T. Teachout WSJ - Two American
orchestras, in Fort Worth, Texas, and Pittsburgh, are currently on strike, and
a third, the Philadelphia Orchestra, recently settled an opening-night strike.
Such conflicts are becoming more common, and as usual, money is to blame. It’s
the old, old story: Management says there’s no more cash in the till and
proposes to cut salaries. The players reply that there are better ways to trim
the budget. Result: stalemate, followed by picket lines.
I don’t have nearly enough space in this
column to describe each orchestra’s individual situation. Suffice it to say
that the annual base salary is $107,000 in Pittsburgh and $128,000 in
Philadelphia. (At the New York Philharmonic, it’s $146,848.) In Fort Worth, the
average salary is $61,000. The music directors of those orchestras may make 10
to 20 times what players do, and managerial salaries are also higher. Allison
Vulgamore, president and CEO of the Philadelphia Orchestra, is said to be paid
roughly $725,000 a year. Is it any wonder that the players are angry?
Nevertheless, it’s worth remembering—yet
hardly ever mentioned in news reports—that most orchestral musicians in the
U.S. make a lot more money than they did only a couple of generations ago. To
provide some perspective on the current crises, I’ve looked into the history of
the Cleveland Orchestra. You may be surprised by what I learned.
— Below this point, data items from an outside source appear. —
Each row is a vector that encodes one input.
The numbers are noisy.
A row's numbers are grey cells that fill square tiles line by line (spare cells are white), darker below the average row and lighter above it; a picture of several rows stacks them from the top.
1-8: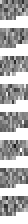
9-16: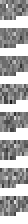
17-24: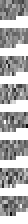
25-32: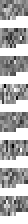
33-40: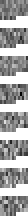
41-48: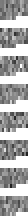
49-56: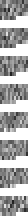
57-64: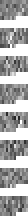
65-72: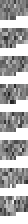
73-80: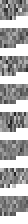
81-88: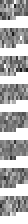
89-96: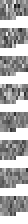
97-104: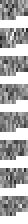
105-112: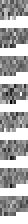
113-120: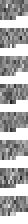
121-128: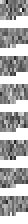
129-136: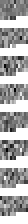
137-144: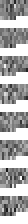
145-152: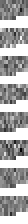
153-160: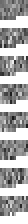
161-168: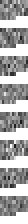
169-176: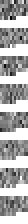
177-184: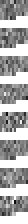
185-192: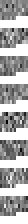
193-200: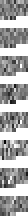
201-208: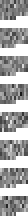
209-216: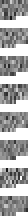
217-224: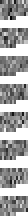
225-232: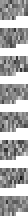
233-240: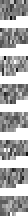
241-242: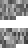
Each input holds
a list of up to two points on a 5-point circle.
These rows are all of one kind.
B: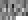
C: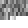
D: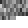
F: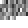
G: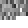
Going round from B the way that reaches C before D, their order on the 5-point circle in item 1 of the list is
B, G, F, C, D.
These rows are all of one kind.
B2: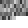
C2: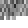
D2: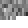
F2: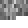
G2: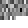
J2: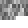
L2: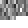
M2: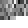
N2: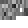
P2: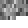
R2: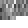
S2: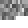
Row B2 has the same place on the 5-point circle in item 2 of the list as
L2 and N2.
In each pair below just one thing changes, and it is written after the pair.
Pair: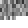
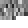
the place on the 5-point circle in item 1 of the list
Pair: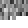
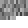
the place on the 5-point circle in item 2 of the list
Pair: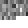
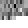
the place on the 5-point circle in item 1 of the list
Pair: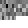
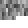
the place on the 5-point circle in item 2 of the list
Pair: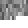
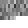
the place on the 5-point circle in item 1 of the list
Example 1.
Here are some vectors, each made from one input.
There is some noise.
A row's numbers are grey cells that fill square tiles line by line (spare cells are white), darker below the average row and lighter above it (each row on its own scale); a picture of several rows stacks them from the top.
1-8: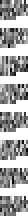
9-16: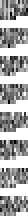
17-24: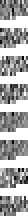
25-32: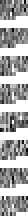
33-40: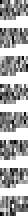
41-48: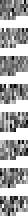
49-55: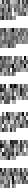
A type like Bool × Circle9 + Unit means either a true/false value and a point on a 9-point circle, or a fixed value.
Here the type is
Line7 + Line8.
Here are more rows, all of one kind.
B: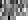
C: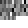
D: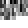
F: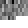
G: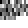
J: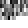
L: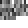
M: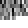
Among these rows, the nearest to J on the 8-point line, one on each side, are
B and D.
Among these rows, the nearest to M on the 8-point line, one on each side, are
C and D.
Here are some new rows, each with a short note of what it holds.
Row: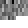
a point on an 8-point line
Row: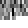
a point on an 8-point line
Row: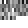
a point on a 7-point line
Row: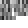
a point on a 7-point line
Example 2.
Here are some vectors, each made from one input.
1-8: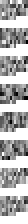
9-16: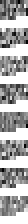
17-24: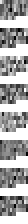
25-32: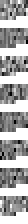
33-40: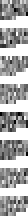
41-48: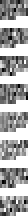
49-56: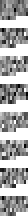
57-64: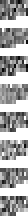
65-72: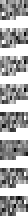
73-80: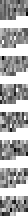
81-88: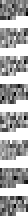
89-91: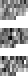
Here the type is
Bool × Label9 + Unit.
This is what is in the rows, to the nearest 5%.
About 5% of them hold a fixed value. The rest hold one of 9 labels and a true/false value.
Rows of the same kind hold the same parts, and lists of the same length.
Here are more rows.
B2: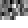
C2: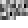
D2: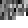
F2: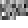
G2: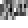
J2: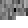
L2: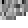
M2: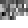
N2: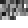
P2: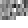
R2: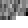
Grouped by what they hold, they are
B2, G2
C2, D2, F2, J2, L2, M2, N2, P2, R2

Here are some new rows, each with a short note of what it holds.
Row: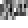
a fixed value
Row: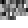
one of 9 labels and a true/false value
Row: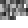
one of 9 labels and a true/false value
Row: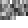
one of 9 labels and a true/false value
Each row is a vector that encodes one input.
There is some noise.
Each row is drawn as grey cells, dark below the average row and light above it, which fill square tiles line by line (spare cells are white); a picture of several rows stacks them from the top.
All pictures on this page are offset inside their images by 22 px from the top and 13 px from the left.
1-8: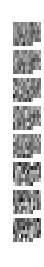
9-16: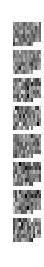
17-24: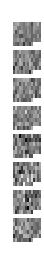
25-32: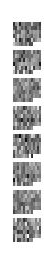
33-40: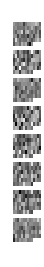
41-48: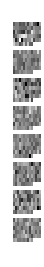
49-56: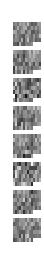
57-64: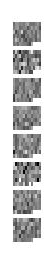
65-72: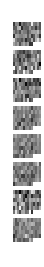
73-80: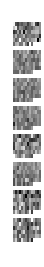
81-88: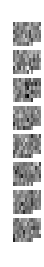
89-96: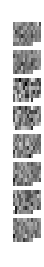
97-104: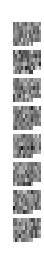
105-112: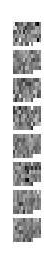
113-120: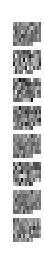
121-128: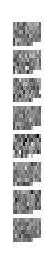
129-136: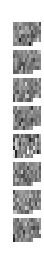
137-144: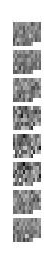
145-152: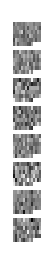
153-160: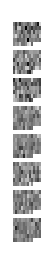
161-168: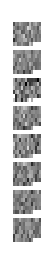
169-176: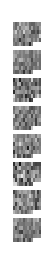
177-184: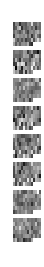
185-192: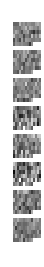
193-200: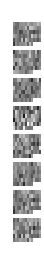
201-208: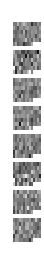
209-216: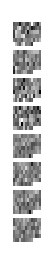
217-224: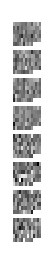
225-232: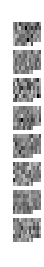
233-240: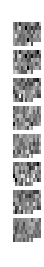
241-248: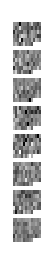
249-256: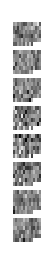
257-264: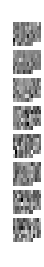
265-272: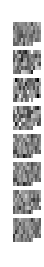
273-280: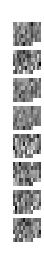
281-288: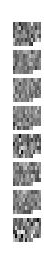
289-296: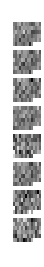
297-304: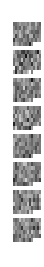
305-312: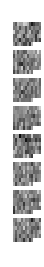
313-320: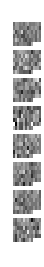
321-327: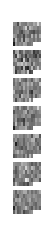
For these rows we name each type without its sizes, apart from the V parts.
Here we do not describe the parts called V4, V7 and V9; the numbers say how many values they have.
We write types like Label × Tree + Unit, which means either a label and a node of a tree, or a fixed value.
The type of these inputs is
(Bool × V9 + (Tree + V4) × V7) × Line.
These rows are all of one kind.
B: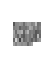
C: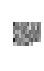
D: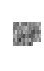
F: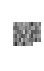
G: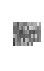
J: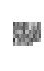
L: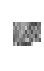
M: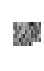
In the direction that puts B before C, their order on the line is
G, D, F, M, B, J, C, L.
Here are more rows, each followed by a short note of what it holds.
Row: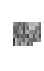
a point on a line, a node of a tree and a value of V7
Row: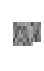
a point on a line, a value of V4 and a value of V7
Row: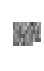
a point on a line, a value of V4 and a value of V7
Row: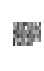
a point on a line, a value of V4 and a value of V7
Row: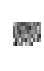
a point on a line, a true/false value and a value of V9
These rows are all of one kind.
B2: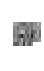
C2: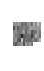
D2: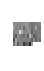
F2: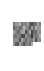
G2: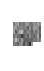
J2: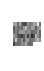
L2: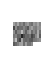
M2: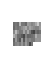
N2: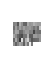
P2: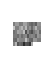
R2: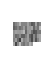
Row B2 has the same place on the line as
C2, F2, J2 and R2.

My quest for perspective began with
“Tales From the Locker Room,” an oral history of the Cleveland Orchestra
published in 2015. Lawrence Angell and Bernette Jaffe, the authors, interviewed
Arnold Steinhardt, who played under George Szell in Cleveland before becoming
the first violinist of the Guarneri Quartet in 1964. When he joined the
orchestra in 1959, Mr. Steinhardt recalled, “Most of the orchestra, with families
to feed, did what they could to make a living. . . . Sam Salkin, first violin,
tried to sell me a watch; Ed Matey, second violin, offered me mutual funds; Irv
Nathanson, double bass, wondered if I needed instrument insurance; and Angie
Angelucci,French horn, tried to sell me a Plymouth.”
Mr. Steinhardt wasn’t exaggerating.
Prior to 1968, membership in the Cleveland Orchestra was a part-time job. When
he joined the orchestra, the regular season was just 30 weeks long, with lower
pay for summer concerts. In 1952, the base salary was $3,240—$29,231 in today’s
dollars. By 1967, it had only gone up to $11,700. (The current base salary is
$120,000.) The U.S. median household income in 1967, by contrast, was $7,970.
According to a 1952 survey, 60% of the players moonlighted in nonmusical jobs,
and many of them did so until 1968, when Cleveland, in keeping with other
top-tier American orchestras, finally lengthened its season to 52 weeks.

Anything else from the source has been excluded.